When Art started talking about letting go of his expectations around what K9 should be on Episode 20 of The Humans Inside the Pods it only made sense to focus that week's article on the Art of letting go. See what I did there? Letting go of what you know, what you believe you know, what you want, is something everyone is confronted to throughout their lives, but living in a community, one seems to face it more often than not. Almost daily you are confronted with many new ways of doing things, things you took for granted, opinions you assumed were universals. Some things will drive you crazy, others will frustrate you, you'll roll your eye and breath loudly...but eventually, practice makes growth and you will learn to define your minium expectations, pick your battles and let go of the rest. It is one of the most difficult excercice of living with others though. Whether you call it change or unfullfiled expectations, it is a painful process. So much so that many of us tend to delay the discomfort by practicing what the french call "the ostritch move", basically burrying our heads in the sand and pretending it's all as it should be. We all know better but it doesnt mean that we do, better. So here is what I know. As cliche as it may sound, this is something my yoga teacher taught me. Happiness is temporary because it is the moment where your expectations are fulfilled. The more expectations, the less chance of happiness. The challenge is that most of our expectations depend on other people or factors that are not in our control.

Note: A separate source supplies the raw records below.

(in the rows, 100 means zero)
One hidden turn or mirror swaps the rows below in pairs. Which row is each named row swapped with?
q171: 93,124,112,119,77,87,92,116,122,98,119,111,103,95,114,113
q181: 120,99,112,61,103,125,82,121,80,94,117,86,109,92,90,98
q902: 139,130,109,92,98,128,88,101,93,59,102,89,101,90,91,71
q916: 102,110,109,88,56,116,87,100,65,85,98,88,83,83,91,70
q869: 93,113,121,127,99,118,104,108,118,99,88,83,135,92,111,94
q238: 109,135,81,101,64,121,94,97,114,90,106,99,70,127,124,101
q315: 104,86,110,97,107,108,98,90,85,99,68,98,98,56,109,77
q414: 106,89,100,83,99,96,137,126,107,80,69,102,92,116,87,105
q473: 93,94,93,87,87,76,111,118,64,101,86,78,103,96,96,127
q137: 110,106,95,94,106,66,121,121,114,84,92,77,128,104,100,102
q981: 115,92,92,95,103,81,85,75,108,126,91,120,100,117,96,109
q597: 118,82,104,88,85,128,80,91,132,96,71,103,94,91,83,106
q781: 92,97,93,115,97,105,135,114,123,101,77,107,81,116,122,81
q627: 111,102,88,83,91,88,82,80,107,121,67,118,117,131,105,107
q672: 104,126,110,115,53,96,87,98,104,112,92,86,109,106,137,87
q444: 113,90,84,101,98,136,119,104,91,86,90,62,106,72,104,95
q135: 121,111,113,64,89,125,95,116,127,80,91,104,108,67,112,111
q405: 115,71,76,63,89,112,119,86,80,85,97,86,87,90,109,94
q610: 90,108,100,110,92,94,114,84,58,95,129,101,110,104,120,79
q857: 76,101,115,116,83,114,97,89,96,100,85,68,83,116,119,87
q805: 103,109,111,79,92,89,104,116,78,100,122,105,139,74,117,90
q193: 132,114,79,96,72,131,103,132,98,76,114,93,89,105,85,88
q423: 87,100,115,94,100,111,127,141,93,100,120,99,87,84,118,99
q518: 129,101,101,71,82,128,90,106,102,115,77,97,101,107,108,129
q692: 122,115,112,93,107,111,96,94,92,93,80,146,85,88,120,93
q994: 94,108,107,106,123,110,89,103,71,97,132,83,103,94,104,108
q406: 101,139,118,99,82,119,108,109,117,53,113,95,100,90,100,114
q429: 123,119,116,82,89,72,121,111,110,70,83,109,79,67,109,105
q827: 119,101,83,113,81,126,85,68,90,76,101,108,103,126,94,83
q441: 82,99,93,85,99,125,104,101,71,79,102,97,107,133,84,100
q163: 98,104,121,51,93,93,81,101,90,98,94,115,84,92,126,117
q509: 119,103,90,93,99,86,93,83,107,129,89,125,128,111,86,101
q932: 108,133,117,113,82,91,100,95,86,62,82,126,95,88,104,72
q999: 102,104,102,71,78,74,121,92,100,67,102,116,109,122,113,68
q132: 127,129,74,111,71,116,97,89,118,88,112,102,69,107,104,90
q164: 111,115,84,107,69,114,95,89,122,99,124,101,63,115,112,93
q66: 117,109,97,103,111,116,119,76,77,56,85,96,92,121,98,111
q922: 121,100,86,93,98,82,98,88,112,126,90,120,116,125,89,104
q190: 110,108,135,116,102,111,123,111,101,92,82,95,99,108,71,79
q560: 121,126,72,108,67,120,108,96,128,90,116,99,75,100,105,96
q229: 86,105,71,74,73,79,92,80,86,65,92,100,97,90,122,89
q317: 108,94,67,84,76,75,103,97,110,82,113,118,106,125,121,119
q953: 96,78,89,66,94,89,89,96,108,93,101,71,96,75,111,73
q594: 100,100,118,84,93,90,105,93,127,83,70,90,135,97,79,97
q158: 124,107,81,109,95,65,93,105,89,99,80,103,134,92,92,98
q819: 98,106,91,114,91,79,91,102,95,92,98,53,113,77,120,91

q627 pairs with q238
q132 pairs with q922
q981 pairs with q164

Attachement is the batery of the mind. In order to stop constantly oscillating from happy to sad and find a state of peace and acceptance, you need to remove the battery from the pendulum. It is the attachement to our expecations that make the pendulum of the mind swing back and forth from happiness to sadness.

The more aware we are of that and of what is the minimum requirement for us to feel at peace, the easier it is to let go of the rest and find stillness.

So that's the theory. The practice is more painful because we are humans and more or less slaves to our emotions. Another thing my teacher said, which hits close to home, is "You either get better, or bitter". Both Art and I got bitter for a while I think, after being faced with the loss of our little community within the community and our vision of what our Home should or could be. It took a lont time, and different paths to get better. It took distancing ourselves to allow for a better view and understanding of the situation and the emotions around it, and while taking ditance, we somehow, at our own pace, went throught the equivalent of the steps of grief: denial, anger, bragaining, depression and finally acceptance.

For me it was accepting that what I loved the most about the Community, it's diversity, it's power of inspiration and spontaneity, the feeling of safety... all of it, was only made possible by the flexibility and constant evolution of the House, almost like a breathing organism, with each breathe and new resident, it evolved. By constantly wanting to go back to what I had known, I was simply and slowly weakening the very soul of what I was cherishing.

As Art decided to stay and "re join" K9, having left the house 8 months ago now, I find myself facing the question, do I get better or bitter? Do I keep crying over K9 or smile because it happened. Do I forget and move on, or take inspiration from it to create something here? Time will tell.